El ministro de Economía, Marcelo Montenegro, asegura que la situación económica es resultado de una brecha externa de décadas y defiende las políticas de sustitución de importaciones.

El Gobierno negó este lunes que su gestión haya destruido la economía del país y aseguró que la crisis actual responde a problemas estructurales que Bolivia arrastra desde hace más de cinco décadas. Así lo afirmó el ministro de Economía, Marcelo Montenegro, en respuesta a críticas de un candidato que atribuyó al gobierno de Luis Arce la responsabilidad de una supuesta “destrucción económica”.

“Nadie puede decir que hemos destruido la economía, para nada, en todo caso lo que muestran estos números es que el gobierno está cuidando la economía”, aseguró Montenegro, respaldándose en datos del sistema financiero que reflejan crecimiento en depósitos y créditos.

El Ministro explicó que el verdadero problema es la brecha externa, es decir, la diferencia entre las importaciones que Bolivia necesita y las exportaciones que realiza, lo que afecta el flujo de divisas en el país. “Ese es un problema estructural, no de una década atrás, sino de hace cinco o seis décadas”, sostuvo.

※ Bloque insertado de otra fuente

Both labels of each row:
-1	-6	-3	-4	6	-3	-14	-5	9	-2	4	1	0	-2	17	-8	2	-2	1	-8	0	-2	1	7	0	6	1	-1	14	1	4	-1 : Q, D
-1	4	2	3	-3	-1	-11	-3	-27	1	17	0	-3	-3	14	-2	3	-1	8	-7	8	6	3	7	0	2	0	1	-23	5	0	-11 : L, P
4	-6	2	-3	9	-5	14	0	20	0	-13	-9	-3	9	-8	-3	-10	0	9	4	-18	-10	4	-7	-1	-6	3	-15	30	-1	4	0 : W, M
-7	4	-5	-3	2	-4	-15	-1	8	0	6	3	-1	1	-4	-6	6	0	3	-7	17	4	-1	20	4	8	-2	6	-20	4	-1	-4 : C, F
1	8	0	-12	-1	7	-15	-5	33	-2	-4	10	-2	6	18	12	13	-9	1	-7	15	2	-2	2	0	15	6	-3	-44	0	-6	-2 : C, F
3	16	0	-7	-4	1	-24	-3	16	3	3	1	0	-10	10	5	3	-7	-1	-11	12	2	-6	-2	6	25	0	2	-31	-1	14	-5 : Q, D
8	4	-1	-4	-1	-1	-15	1	-4	-1	5	6	2	0	16	4	7	-4	-2	-6	13	7	-10	6	-3	7	1	-2	-11	1	-3	-12 : Q, D
12	3	5	-1	-9	-3	-26	-3	-55	-6	28	15	3	-4	17	3	3	4	4	-17	10	5	-3	1	2	10	5	-4	-33	2	-6	-2 : L, P
3	12	-3	-7	-1	3	-23	-1	30	-2	4	16	-2	0	19	9	3	-5	5	12	16	0	-6	0	4	13	12	-1	-40	-6	-2	-13 : Q, D
7	9	-2	-6	-3	2	-29	-5	-34	-4	16	16	6	-5	19	1	7	-5	3	-19	15	11	-5	6	3	18	7	-3	-24	1	-8	-7 : Q, D
8	7	12	1	-3	0	-13	-1	-12	-2	10	0	-5	1	13	3	7	-5	26	-12	5	-3	4	-9	2	3	8	0	-12	-2	0	-4 : W, P
0	1	-5	-6	-7	-1	-13	9	15	-5	4	3	1	-7	11	2	7	-2	6	-9	15	-5	1	7	4	8	4	-3	-27	-6	1	-4 : W, P
20	10	0	-9	-2	-4	-32	2	17	4	18	11	0	8	38	10	3	-7	15	-20	10	6	-9	12	0	7	9	-3	-32	3	-3	-7 : Q, M
-3	7	-3	1	-4	-1	-13	-2	-14	2	10	-1	-4	11	12	1	4	-5	13	-4	4	0	2	17	0	30	9	-6	-18	0	-3	-3 : W, D

Two labels a row:
0	-1	-2	19	2	4	3	2	0	-2	-5	13	-7	3	4	-5	11	6	21	-1	-17	2	-1	0	0	-3	2	8	4	0	0	-9 : J, <19>
-1	-1	1	-4	6	6	11	4	2	2	-1	42	8	-2	4	9	-10	0	-20	0	0	-1	-8	-9	0	-1	2	2	-2	0	2	5 : N, <21>
2	0	0	10	-1	2	4	1	-3	4	-3	48	-1	-1	1	7	11	5	8	-3	10	3	0	-2	2	-2	4	-2	3	-1	-2	-2 : N, <19>
-3	-4	-2	11	1	5	5	3	-1	2	-10	35	2	5	5	6	9	4	8	-8	1	-2	-4	-7	1	3	0	3	-3	-1	0	0 : N, <21>
-1	-2	1	13	-7	9	3	0	3	0	-11	50	1	2	7	2	8	1	-10	-4	3	0	-8	-11	3	-1	4	1	-2	2	-1	1 : N, <21>
-2	3	5	3	3	-8	0	-2	0	2	-2	18	3	1	-2	3	3	-3	-6	-4	14	3	4	4	-2	3	-1	-4	-4	1	0	7 : N, <21>
0	2	-2	-5	-9	2	5	1	7	0	-3	41	-1	0	6	6	6	0	13	-5	-10	-5	8	-5	-1	0	1	5	5	1	4	-6 : N, <20>
-5	-4	-4	1	-3	1	2	1	2	4	-6	24	2	-1	2	5	-2	-4	-3	-5	8	3	-4	-7	-4	3	2	1	-1	0	2	7 : N, <21>
-3	2	3	5	-3	2	-3	1	-8	1	-2	-4	1	-2	2	-10	3	-3	17	1	2	2	-7	4	2	-4	0	-1	1	-4	-3	-5 : J, <19>
0	-3	-3	20	-2	3	3	2	2	-1	-7	46	-1	4	4	5	19	1	23	-7	-3	3	-5	2	2	-4	1	6	2	-2	0	3 : N, <19>
4	-1	1	13	0	-2	-2	0	4	-4	-4	36	1	1	-7	2	15	3	11	-3	0	0	4	6	-1	-4	2	0	2	1	-1	3 : N, <19>
1	1	-1	4	-3	1	4	-2	-1	-3	-5	20	3	2	0	2	1	-3	-17	0	2	0	0	-4	0	3	1	0	-4	2	1	3 : N, <21>
-3	-1	-1	17	5	-3	-7	0	-3	0	-4	-31	-1	2	4	-4	5	7	12	0	-4	2	-1	5	0	-3	0	6	4	-4	-6	-6 : J, <19>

En ese marco, defendió las políticas gubernamentales para afrontar la crisis, mencionando la estrategia de sustitución de importaciones y la apertura de exportaciones como soluciones a largo plazo. “No se puede decir que la economía boliviana está destrozada”, reiteró Montenegro, en un intento por minimizar las críticas y defender el modelo económico del Ejecutivo.